Myles McNutt of Episodic Medium wrote, "whereas 'Hide and Seek' was embedded in the season's rising action, Severance has clearly signaled that we have entered the climax of this chapter of the story, and with that comes a heightened energy to a situation that we know will not be resolved before the cut to black." Breeze Riley of Telltale TV gave the episode a 4.5 star rating out of 5 and wrote, "Ending on Rickon's dinner party gives us the perfect setup for all hell to break loose on the finale. With Ms. Selvig and Mark in one place, it seems likely Rickon's book reading is going to be upstaged big time."

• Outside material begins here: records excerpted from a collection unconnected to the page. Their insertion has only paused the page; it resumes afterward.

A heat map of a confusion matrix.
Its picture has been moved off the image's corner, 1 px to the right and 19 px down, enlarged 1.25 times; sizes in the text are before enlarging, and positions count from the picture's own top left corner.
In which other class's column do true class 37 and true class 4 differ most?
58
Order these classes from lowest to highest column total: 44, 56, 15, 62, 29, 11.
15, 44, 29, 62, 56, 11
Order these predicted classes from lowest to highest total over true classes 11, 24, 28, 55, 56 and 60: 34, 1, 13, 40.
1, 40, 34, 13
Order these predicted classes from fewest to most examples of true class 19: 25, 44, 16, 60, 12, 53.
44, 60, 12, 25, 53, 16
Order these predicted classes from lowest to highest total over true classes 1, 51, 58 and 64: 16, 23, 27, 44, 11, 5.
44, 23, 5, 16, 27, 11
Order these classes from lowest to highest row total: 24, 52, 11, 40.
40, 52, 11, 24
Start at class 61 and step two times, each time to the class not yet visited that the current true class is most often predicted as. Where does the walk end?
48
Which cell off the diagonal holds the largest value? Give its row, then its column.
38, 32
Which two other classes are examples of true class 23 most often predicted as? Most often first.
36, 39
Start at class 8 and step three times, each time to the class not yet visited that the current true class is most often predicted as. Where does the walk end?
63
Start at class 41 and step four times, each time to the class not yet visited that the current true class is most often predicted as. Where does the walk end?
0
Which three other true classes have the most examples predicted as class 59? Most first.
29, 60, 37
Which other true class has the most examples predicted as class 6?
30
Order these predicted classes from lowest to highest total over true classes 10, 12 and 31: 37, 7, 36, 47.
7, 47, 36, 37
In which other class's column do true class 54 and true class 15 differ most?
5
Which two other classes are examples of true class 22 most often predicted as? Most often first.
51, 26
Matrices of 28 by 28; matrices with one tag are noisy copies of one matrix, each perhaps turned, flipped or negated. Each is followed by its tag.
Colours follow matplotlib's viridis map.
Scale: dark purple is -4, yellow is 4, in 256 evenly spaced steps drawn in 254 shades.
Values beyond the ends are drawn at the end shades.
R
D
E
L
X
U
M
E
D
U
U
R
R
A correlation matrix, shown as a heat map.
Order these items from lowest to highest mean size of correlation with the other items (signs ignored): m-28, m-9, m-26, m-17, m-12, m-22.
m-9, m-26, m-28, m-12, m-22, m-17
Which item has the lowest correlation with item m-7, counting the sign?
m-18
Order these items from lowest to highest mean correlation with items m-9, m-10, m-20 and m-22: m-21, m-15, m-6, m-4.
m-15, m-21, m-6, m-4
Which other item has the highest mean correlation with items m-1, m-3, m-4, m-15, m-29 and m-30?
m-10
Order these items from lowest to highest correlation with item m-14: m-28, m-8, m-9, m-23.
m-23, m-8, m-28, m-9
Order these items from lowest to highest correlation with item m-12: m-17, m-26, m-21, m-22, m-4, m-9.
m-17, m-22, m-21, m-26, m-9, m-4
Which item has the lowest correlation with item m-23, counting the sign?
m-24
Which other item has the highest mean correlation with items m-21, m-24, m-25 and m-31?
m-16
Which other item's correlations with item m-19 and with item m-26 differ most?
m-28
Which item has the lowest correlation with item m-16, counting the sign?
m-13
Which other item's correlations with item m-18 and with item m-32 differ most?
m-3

Mary Littlejohn of TV Fanatic gave the episode a 4 star rating out of 5 and wrote, "On these last few episodes, the stakes have amped up considerably. This episode was full of mounting tension, and the pace has certainly picked up. My heart was pounding during the final sequence." Caemeron Crain of TV Obsessive wrote, "mostly I'm just looking forward to (innie) Mark being starstruck at meeting Ricken, because I think that will be hilarious."

===Awards and accolades===
Patricia Arquette submitted the episode to support her nomination for Outstanding Supporting Actress in a Drama Series at the 74th Primetime Emmy Awards. She would lose to Julia Garner for Ozark.